A few notes on the assumptions and limitations on the model:
Simple model oversimplifies the factors involved in determining championship contending teams. Within the data, there exists an abundance of noise, making it difficult to create accurate predictions using a simple regression model.
The model only takes into account past performance and not future outlooks. For example, major changes can occur during offseasons (e.g., superstar trades, injuries, etc.) which can drasticaly affect the future outlook of teams, regardless of historical performance.
Feature values for each team are forecasted based on only the past 3 years of data. However, team ‘eras’ and ‘dynasties’ (i.e., periods where teams achieve high success over several seasons, control several outperforming allstars, etc.) can last several years, or even dissolve in 1-2 seasons due to lack of chemistry.
The model does not take into account the effect that specific players, coaches, and management teams have on performance. It assumes that teams remain static (i.e., no trades/waivers/drafts/retirements/injuries/coaching/management changes occur).
These limitations will be addressed in our advanced machine learning ‘roster’ model (outline below).
We’ve developed a multivariable regression model (based on 11 features from our NBA stats dataset) which allow us to predict the results of the upcoming 2019-2020 NBA season. The features used in our model include the following (with a description of each feature found here): “ADV.DRtg” “OPP.TRB” “TM.ORB” “TM.FTA” “TM.2P” “TM.AST” “TM.FG” “ADV.ORB.” “OPP.DRB” “ADV.Pace” “OPP.ORB”.
From our model (using the past 3 years of data), we predict that the Golden State Warriors (GSW), Houston Rockets (HOU), San Antonio Spurs (SAS), and Toronto Raptors (TOR) will be the main championship contenders in the 2019-2020 season.
Moving forward, a more advanced prediction model will be developed to address some of the limitations of this multivariable model through the following:
To address noise in the dataset across features, machine learning models will be explored (e.g., boosting) to determine if we can obtain high prediction accuracy by combining potentially weak features within the data.
To reduce our model’s reliance on historical performance and increase our ability to weigh our predictions based on expected future events (such as trades), our advanced model will incorporate roster data.

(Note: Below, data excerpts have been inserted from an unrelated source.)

Below is a small trained network, with its code and all its weights. Each question gives an input and a class and asks what happens when units are switched off, that is, made to give their printed mean instead of their output.

import numpy as np


def w(rows, s, z=0):
    codes = np.array(rows[::2]) - 128.0
    scale = np.full(codes.shape[1], s)
    scale[-1] = z or s
    return codes * scale


def norm(h):
    return h / np.sqrt((h * h).mean(-1, keepdims=True) + 1e-5)


def f(y):
    return y / 2 * (1 + np.tanh(0.7978845608 * (y + 0.044715 * y**3)))


def log_softmax(a):
    a = a - a.max(-1, keepdims=True)
    return a - np.log(np.exp(a).sum(-1, keepdims=True))


def net(x, mask):
    res = np.array(x, float).reshape(1, 6) / 4 @ E
    u = 0
    for l in range(4):
        y = f(norm(res) @ A[l][:, :-1].T + A[l][:, -1])
        res = res + np.where(mask[u : u + 6], y, B[l][:, -1]) @ B[l][:, :-1]
        u += 6
    return log_softmax(norm(res)[-1] @ U[:, :-1].T + U[:, -1])


A, B = {}, {}
E = w([
[9,84,208],'x0',
[127,133,122],'x1',
[132,124,133],'x2',
[130,127,125],'x3',
[63,169,30],'x4',
[133,54,98],'x5',
],0.0013)
A[0] = w([
[87,149,73,151],'0.n0',
[219,102,255,167],'0.n1',
[163,78,82,114],'0.n2',
[55,131,216,248],'0.n3',
[228,83,253,161],'0.n4',
[141,167,161,150],'0.n5',
],0.0034,0.0014)
B[0] = w([
[130,86,65,157],'0.n0',
[16,163,3,248],'0.n1',
[119,181,173,139],'0.n2',
[236,186,81,252],'0.n3',
[86,152,4,255],'0.n4',
[84,248,94,147],'0.n5',
],0.0028,0.0013)
A[1] = w([
[92,166,55,108],'1.n0',
[48,140,179,141],'1.n1',
[153,2,89,119],'1.n2',
[155,203,156,208],'1.n3',
[184,107,91,3],'1.n4',
[159,122,120,4],'1.n5',
],0.0042,0.00065)
B[1] = w([
[134,79,96,252],'1.n0',
[155,62,152,131],'1.n1',
[76,254,127,196],'1.n2',
[69,138,102,162],'1.n3',
[115,124,157,141],'1.n4',
[135,118,170,108],'1.n5',
],0.004,0.0016)
A[2] = w([
[81,112,233,254],'2.n0',
[214,206,43,27],'2.n1',
[195,46,197,115],'2.n2',
[149,4,50,188],'2.n3',
[156,230,47,212],'2.n4',
[249,169,176,54],'2.n5',
],0.0024,0.00016)
B[2] = w([
[192,118,123,92],'2.n0',
[124,107,253,218],'2.n1',
[146,78,81,63],'2.n2',
[86,206,10,160],'2.n3',
[15,146,200,253],'2.n4',
[155,18,147,85],'2.n5',
],0.0019,0.0016)
A[3] = w([
[108,110,141,80],'3.n0',
[48,4,219,173],'3.n1',
[195,87,92,195],'3.n2',
[64,46,92,92],'3.n3',
[232,222,88,250],'3.n4',
[131,97,147,32],'3.n5',
],0.0036,0.0018)
B[3] = w([
[95,165,69,100],'3.n0',
[160,1,143,112],'3.n1',
[88,36,74,117],'3.n2',
[205,157,102,145],'3.n3',
[127,12,162,255],'3.n4',
[126,198,28,61],'3.n5',
],0.0032,0.0017)
U = w([
[83,132,48,144],'0',
[92,133,123,164],'1',
[190,30,148,157],'2',
[86,186,158,113],'3',
[132,159,132,139],'4',
[120,156,128,117],'5',
[254,175,179,3],'6',
],0.0074,0.0065)

Each question gives the input, the list of numbers given to net, and the class t.
The units are the neurons (one row each of A and B). Each row of codes is followed by its name. A weight is (code - 128) times the scale printed after its matrix; where a second scale follows, it is the last column's (A, B and U).
mask holds one flag per neuron, layer by layer. A switched-off neuron (its flag False) gives its mean, the last column of its row in B, instead of its output. The means were averaged over made-up inputs and are rounded, as every weight is.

This will allow us to simulate the effects of trades/new signings/waivers/etc. as each individual player will account for some contribution to the team’s expected future performance.
To determine the appropriate horizon of time to forecast team performance (i.e., how many years of data to forecast feature values on), each team will be analyzed for the proportion of players in their ‘core’ that are expected to remain on the team. This will be based on the assumption that if a team stays entirely the same from one season to the next (i.e., no one gets traded/waived/etc.), then the team should be expected to perform generally the same as the previous year. By giving each team a proportion of ‘core’ players (essentially a player turnover/retention ratio), we can adjust the weighting of historical performance to be fed into the final model.
By incorporating these tweaks and developing a machine learning model, we can improve our prediction accuracy, as well as develop a dynamic model allowing us to predict future seasons by making player trades, new signings, retirements, etc. all possible.